La idea inicial provenía del eje franco-alemán, fundamental en la construcción europea y que desde 1956 propulsó la CEE como la mejor vía para evitar nuevos choques entre París y Berlín y para evitar que una Europa fragmentada se viera fagotizada por los potentes mercados estadounidense y japonés, y más tarde por las potencias emergentes.

Hollande y Merkel tuvieron la astucia de invitar a Versalles a Italia y España para sumarlos a la iniciativa y evitar se convirtieran en opositores de la misma como lo habían sido en el pasado por miedo a quedarse en la segunda velocidad. Los tres socios del Benelux se sumarán sin duda al proyecto como también lo harán probablemente los otros socios ‘ricos’. Veremos cómo reaccionan Grecia, Irlanda, Portugal, Chipre, Malta etc.

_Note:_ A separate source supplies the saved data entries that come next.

One turning vector, and how many steps it has turned:
The counts run from 0 to 133.
[ 13   3  55   5  30  -9 -10  30   8  -3 -66  26 -20  -8  -2 -19  26  15
 -24 -18 -34  13 -16 -11   1  17   2  -9 -10 -32  11  11  30] | 82
[-11  -1 -62 -15 -11 -14 -24 -13  10  -1  12 -28   5   7  12  17  -3 -13
  20 -20 -28 -41 -35  -9 -11  34  10 -16 -17  10   2  47   0] | 110
[  5  19  16  -4   2   1  30  55  -4  22 -43  -3 -21  -9  -3 -32 -13  33
 -26 -32  -5   4  13  -2  18   4  -7   6   0 -54   2  -8  34] | 52
[ 11  13 -24 -26  31 -33   5  26 -26  23 -27 -32  -4 -24 -25 -12  -6  35
 -10 -60  13   2  28  21  11  -8 -10  14  -5 -21  11 -12  13] | 132
[  2  -7  52  -5  12   5 -22  -8  26 -10 -63  29  -8  -3  12   4  26  -2
  -9  -8 -39 -10 -46  -5  -1  22  15 -13  -5  -2 -10  25  22] | 81
[ 14  12  22   1  28 -19 -43 -20  26 -12 -60  20  -5  -2  30  13  24  -4
   2 -32 -36  -8 -20  -8 -24  25  -3 -16  -3  15   1  11  -2] | 112
[ -6 -22 -64   0 -19   7   9  36  -7  -9  21 -23   2  29  -1  -8 -14   9
   3   1 -18 -18 -19 -17  -3  28  15 -20 -36 -14  12  52   5] | 85
[-14 -30 -51  -5  12  -2 -10   6   9   2 -14  -2  10  48  30  30 -11  10
  27 -38 -23 -11 -11 -11 -26  16   0  -4 -34  28 -19  25 -32] | 117
[-22 -23  35 -16  -2  35  -1 -14  13  17 -38  -6  -1  28  11   7  15 -18
  27 -57 -15 -11 -20  14  19 -15 -17  -2  -7  24 -28  -2  27] | 19
[-14 -35 -34   4  -6  -6  33  -9  28 -31 -17  23  10  34  15  33 -34  37
 -10   1  -2 -21 -20  -3 -18  20  14   1 -24   4 -38  34 -16] | 62
[ 10  61   5  15   4 -24  38 -24 -13 -36  -5   8 -17 -56  -4   3 -19  14
 -50 -24   2 -20  34  23 -12 -11  -6   2   3   7 -13  -3  -5] | 40
[  1  50  -3  -1  -1 -27  28  -8 -35 -26  19  -9 -18 -62 -16  -2 -19  38
 -43 -10 -18 -12   4  23   6  -6  20  13 -15  -4   6  27 -16] | 71
[  1  -8  23 -28  35 -19  27  36 -13  19 -43   8 -16 -17  -2 -11  -2  45
 -19 -29 -14  20 -13  22  34  -5  15  19 -24 -41   3   9   7] | 76
[ -1   1  28 -11 -22  17 -29 -24  34   0 -28   6   8  13   0  26  -7 -17
   6 -32 -24 -49 -31 -15 -10  19 -13  -5  24  28 -39  15  22] | 25
[ 18  13  46   8  18   6  -5  35   8   7 -53  16  -6  -1  -7 -24  -2  16
 -22 -49  -5   3  19 -13 -10   9 -24  -5  16 -13  -8 -24  43] | 27
[ -2   3   4   9  15 -28  24 -12  19 -39 -41  42  -7   1  22  38 -22  38
 -38   0 -12 -11 -12   1 -22  11  15  15  -9   7 -32  13 -22] | 63
[ -8 -10  18  -1 -19   4  -2 -18  39 -17 -36  28  -3  10  11  35 -10  14
 -12  -3 -24 -44 -33 -17 -10  30   2  -9  15   9 -39  29  14] | 56
[ 25  26  46  22  11   3  13  41   5 -20 -42  27 -13  -8  -3 -24   3  13
 -47 -11 -12   7  14 -17 -17  16 -12 -17   0 -20  -3  -4  39] | 58
[ 10   2 -38  21   5  19  -6  42 -30   4  14 -32   3  29  -1 -37   1 -13
   8 -29 -14   9  16  -9 -16  13 -14 -35 -35  -3  34  22  25] | 115
[ 33  20  29  23  43  -8 -23  24 -25 -15 -26  -2   7  -4 -25 -33  16   8
 -22 -43  -1  17  29  -6 -29  15 -31 -21   3   6  13 -13  33] | 3
[ 16  19   7  34  10  20   9  35 -42 -32  15  -8   1   4 -10 -44   9 -14
 -25  -1 -28  19  16  -4 -19  10  -1 -33 -35   1  20  22  23] | 90
[  0 -16 -26 -15  -7   0 -46 -22  19 -11   0  -9  21  19  -8  32 -11   3
  11 -23 -22 -44 -26 -13 -26  30   1 -10   9  39 -22  39  -8] | 0
[ -2  20 -22 -22   7 -29  27  44 -31  12  -5 -23 -17 -36  -6 -25 -13  52
 -26 -16 -13   0  -1   6  29   0  23  11 -20 -44  26  23   9] | 77
[-14 -52 -33   1   8  34  20  19  -8 -19   8  -6  20  56  10   5  -9   6
  18  -8 -22  19 -18  11  -9  -1   1  -4 -51  14 -14  37  -6] | 92
[-23 -44 -19 -15  19   1  31 -16   6   8 -35 -10   3  39  23  17  -4  -1
  27 -53   7   5  -6  34   1 -17 -16   9 -29  20 -27   0   2] | 13
[ -3 -18  -6  15  -3  47  -2   4 -35 -11  31 -18  22  37 -15 -19   3 -26
  18 -31 -19   7  12   8  -8 -13 -17 -21 -29  44 -12  18  14] | 122
[ -6 -35  41 -26  29   2 -14 -13   3  13 -43   3   9  22 -16   4  25  -5
  18 -57  -6   9  -4  31  15 -11 -13   7  -8  25 -28  -5  30] | 130
[-23 -22 -17  -4  14 -13  37 -17  23 -18 -33  17   1  22  17  45 -26  28
  -9 -33  16  -6   2  27  -2  -8  -6  19 -15  17 -48  -1  -9] | 38
[ -5 -18  30 -23  14   7   2  17   6  29 -64   5 -13  15  13  -1   4  12
   7 -71  -9   6  -8  15  14 -14 -15  15  -4   1 -24 -23  20] | 20
[ -9  -6   8 -23  22 -21  49  20   3  15 -53  13 -16  -4  14  11 -20  39
 -16 -49   9  -3  -7  27  25 -23   0  29  -8 -20 -22 -12   9] | 45
[  0  31 -24 -22 -10  -7 -14 -28 -29 -15  35 -37   0 -42 -31  -2   3  -7
  -4 -12 -31 -31 -23   5   1  10  20 -14 -12  10  14  47  -2] | 103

De momento los cuatro de Visegrado (Polonia, Chequia, Eslovaquia y Hungría) del mismo modo que otros vecinos del Sur como Rumania y Bulgaria se han opuesto a la idea temiendo que la UE trace frente a ellos un nuevo telón de acero.

Será interesante ver cómo madura la idea con miras a la Cumbre de Roma el próximo día 25 de Marzo. Lo ideal sería que todos los socios hubiéramos podido avanzar conjuntamente en la construcción  de Europa pero habrá que ser prácticos y hacer comprender a los menos fuertes de la Unión  que también ellos saldrán beneficiados si algunos socios llegan antes a la meta  y desde ella son capaces de ayudarles a avanzar más rápido. Europa no podrá arriesgarse a esperar a que Rumania se ponga al nivel de Alemania.